NEW YORK (GenomeWeb) – An international team has identified a new orthomyxo-like virus that appears to have contributed to large tilapia fish die-offs in the Middle East and South America over the past few years.
As they reported in mBio today, researchers from the US, Israel, Scotland, and the West Indies used sequencing, mass spec, and other approaches to characterize the newly discovered tilapia lake virus (TiLV), which resembles orthomyxoviruses such as the influenza C virus, the infectious salmon anemia orthomyxovirus, and the Thogoto virus. Their experiments support the notion that TiLV, a negative strand RNA virus with a 10-gene genome, is capable of infecting fish cells, producing pathogenic features resembling those in infected tilapia.
"The more we studied them, the more convinced we became that what we had represented an entirely new virus," senior author Ian Lipkin, director of Columbia University's Center for Infection and Immunity, said in a statement.
Lipkin noted that analyses of the newly identified virus should help in detecting TiLV in infected tilapia stocks and developing vaccines against it to safeguard the tilapia trade — an industry with an estimated value of around $7.5 billion each year — and to ensure the availability of a relatively affordable protein source in parts of the developing world.
Both wild and commercially farmed tilapia in Israel's Sea of Galilee (Kinneret Lake), have experienced multiple disease outbreaks and die-offs since 2009, with fish succumbing to skin, kidney, nervous system problems. Similar die-offs have since occurred at Nile tilapia farms in Ecuador, though the affected fish tissues differed somewhat compared to infected fish in Israel.
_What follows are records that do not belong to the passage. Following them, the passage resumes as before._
Here is a tiny trained network, its code and every weight. The questions are about switching its units off for an input and a class, where a switched-off unit gives its printed mean instead of its output.

import numpy as np


def w(rows, s, z=0):
    codes = np.array(rows[::2]) - 128.0
    scale = np.full(codes.shape[1], s)
    scale[-1] = z or s
    return codes * scale


def f(y):
    return y / 2 * (1 + np.tanh(0.7978845608 * (y + 0.044715 * y**3)))


def log_softmax(a):
    a = a - a.max(-1, keepdims=True)
    return a - np.log(np.exp(a).sum(-1, keepdims=True))


def net(x, mask):
    res = np.array(x, float).reshape(1, 6) / 4 @ E
    y = f(res @ A[0][:, :-1].T + A[0][:, -1])
    res = res + np.where(mask, y, B[0][:, -1]) @ B[0][:, :-1]
    return log_softmax(res[-1] @ U[:, :-1].T + U[:, -1])


A, B = {}, {}
E = w([
[183,146,135,248,68,221],'x0',
[164,53,106,235,199,74],'x1',
[189,28,181,57,61,71],'x2',
[113,167,218,62,242,202],'x3',
[81,166,134,159,163,181],'x4',
[254,77,148,127,113,212],'x5',
],0.0062)
A[0] = w([
[125,113,127,49,16,130,218],'neuron 0',
[77,58,142,175,187,65,254],'neuron 1',
[143,112,142,21,75,50,116],'neuron 2',
[103,64,181,102,56,152,189],'neuron 3',
[106,144,172,86,215,96,188],'neuron 4',
[32,142,243,77,96,232,191],'neuron 5',
[135,111,166,166,96,164,89],'neuron 6',
[128,192,187,207,184,246,198],'neuron 7',
[174,115,58,122,38,61,188],'neuron 8',
[180,68,82,92,88,112,128],'neuron 9',
[162,106,161,81,143,139,75],'neuron 10',
[52,197,102,203,51,75,246],'neuron 11',
[195,44,87,161,143,76,238],'neuron 12',
[118,69,254,70,76,143,159],'neuron 13',
[166,125,208,58,26,134,188],'neuron 14',
[70,174,16,183,62,123,151],'neuron 15',
[97,162,99,83,88,187,133],'neuron 16',
],0.0082,0.0035)
B[0] = w([
[117,59,180,151,51,99,207],'neuron 0',
[46,172,79,58,228,126,214],'neuron 1',
[70,159,102,91,79,89,202],'neuron 2',
[114,81,172,162,83,132,169],'neuron 3',
[88,95,135,77,180,151,204],'neuron 4',
[190,96,210,130,84,169,223],'neuron 5',
[141,139,169,189,108,160,140],'neuron 6',
[203,249,254,132,162,165,255],'neuron 7',
[122,86,79,201,102,45,204],'neuron 8',
[162,140,149,149,95,56,167],'neuron 9',
[131,90,150,104,126,93,139],'neuron 10',
[142,95,87,101,159,207,233],'neuron 11',
[106,173,92,143,217,44,202],'neuron 12',
[161,63,157,81,76,100,187],'neuron 13',
[162,49,194,138,102,149,201],'neuron 14',
[74,120,78,237,135,151,208],'neuron 15',
[203,104,160,151,49,165,162],'neuron 16',
],0.0073,0.008)
U = w([
[200,215,206,191,136,255,68],'0',
[137,75,202,88,48,148,134],'1',
[133,106,103,189,81,163,110],'2',
[79,163,98,100,230,137,181],'3',
[137,114,99,135,127,58,5],'4',
],0.0097,0.003)

Each question gives the input, the list of numbers given to net, and the class t.
The units are the neurons (one row each of A and B). Each row of codes is followed by its name. A weight is (code - 128) times the scale printed after its matrix; where a second scale follows, it is the last column's (A, B and U).
mask holds one flag per neuron, in row order. A switched-off neuron (its flag False) gives its mean, the last column of its row in B, instead of its output. The means were averaged over made-up inputs and are rounded, as every weight is.
A unit's drop is (log p(t) with every unit on - log p(t) with that unit switched off) / (log p(t) with every unit on - log p(t) with every unit switched off).
The circuit of an input: a set's keep is (log p(t) with only the set's units on - log p(t) with every unit switched off) / (log p(t) with every unit on - log p(t) with every unit switched off). Starting from the 12 units with the biggest drops (on a tie, the unit counted first), units are removed one at a time, each time the one whose removal leaves the highest keep (on an exact tie, the one counted first), for as long as the keep stays at least 0.8.
circuit, biggest first: the units of the circuit, biggest drop first
top k neurons: the k neurons with the biggest drops, biggest first
drop of u: that unit's drop, to one decimal
input [1,6,1,-4,-2,-3], class 3: circuit, biggest first : (neuron 1; neuron 12)
input [-6,-8,-6,-5,8,-8], class 2: circuit, biggest first : (neuron 16; neuron 15)
input [-3,5,3,5,0,7], class 3: circuit, biggest first : (neuron 12; neuron 5)
input [8,-6,-3,-3,-8,2], class 2: circuit, biggest first : (neuron 8; neuron 15)
input [-5,-4,-6,-8,-6,7], class 4: circuit, biggest first : (neuron 8; neuron 5)
input [3,6,1,-8,-7,0], class 4: circuit, biggest first : (neuron 12)
input [-7,3,6,4,-1,-3], class 3: top 2 neurons : (neuron 1; neuron 4)
input [-8,-7,-8,-8,6,3], class 2: top 2 neurons : (neuron 7; neuron 15)
input [0,0,-7,8,-4,-5], class 0: top 2 neurons : (neuron 7; neuron 5)
input [2,5,6,7,-3,-8], class 3: drop of neuron 1 : 0.1
input [-6,7,-8,-7,0,3], class 3: drop of neuron 1 : 0.1
input [-6,-6,-8,3,4,-5], class 0: drop of neuron 5 : 0.2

An initial search for an infectious culprit in affected fish from Israel, published by Israeli researchers in the Journal of Clinical Microbiology in 2014, pointed to the presence of an unknown RNA virus dubbed TiLV in infected fish. And in unpublished PCR-based tests, Lipkin and others uncovered the same virus was behind the South American outbreaks.
For the new analysis, Lipkin and his colleagues used a combination of Ion Torrent and Illumina sequencing technologies to generate sequences from ribosomal RNA-depleted, concentrated viral particle-containing samples obtained from an infected snakehead fish cell line called E-11.
After filtering out messenger RNA sequences from the host fish and RNA associated with known viruses in sequence databases, the team put together a TiLV genome using the remaining viral reads.
The 10 contig clusters in this genome each appear to code for a different protein, the researchers found. Nine of the 10 open reading frames did not show homology to known ORFs, they noted, while the PB1-coding segment shared some similarities to the PB1 sequence described in the influenza C virus.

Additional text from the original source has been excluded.